Abrus kaokoensis

Scientific classification
- Kingdom: Plantae
- Clade: Tracheophytes
- Clade: Angiosperms
- Clade: Eudicots
- Clade: Rosids
- Order: Fabales
- Family: Fabaceae
- Subfamily: Faboideae
- Genus: Abrus
- Species: A. kaokoensis
- Binomial name: Abrus kaokoensis Swanepoel & Kolberg

= Abrus kaokoensis =

- Genus: Abrus
- Species: kaokoensis
- Authority: Swanepoel & Kolberg

Species of plant

Abrus kaokoensis is a shrub, part of the legume family Fabaceae, native to Namibia. The species is named for the country's Kaokoveld Desert.

==Description==
Abrus kaokoensis grows as a woody suffrutex (subshrub) 0.3–1 m tall. The leaves consist of four to eight pairs of leaflets, of oblong to obovate shape. Leaflets measure up 16 mm long. Inflorescences are on a rachis measuring up to 4.7 cm long. The flowers are clustered, with a corolla of blue to purple petals. The fruits feature oblong pods measuring up to 4.7 cm long, each with two to six seeds. The species is considered most similar to Abrus schimperi.
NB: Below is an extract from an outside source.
Here is a tiny trained network, its code and every weight. The questions are about switching its units off for an input and a target symbol, where a switched-off unit gives its printed mean instead of its output.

==Distribution and habitat==
Abrus kaokoensis is only known from three locations in Namibia, all in Epupa Constituency near the Angola border. Therefore, the species may also occur in Angola, but areas neighbouring the Namibia border are little documented botanically. The type specimen was from the Kunene River valley. The species is able to grow on stony soil or in rocks, at altitudes of 725–890 m. Abrus kaokoensis thrives in full sun to partial shade, in small communities of about 40 plants each.

==Conservation==
Despite its presence in a limited number of locations, Abrus kaokoensis is not considered threatened, however, it is uncommon. Two of the species' populations coincide with livestock farming, but those populations appear healthy. The other population, in the Baynes Mountains, is in an unpopulated area.

A natural threat to Abrus kaokoensis is blister beetles, which consume the plant's flowers. As a result, few flowers in the studied area went on to produce pods and seeds.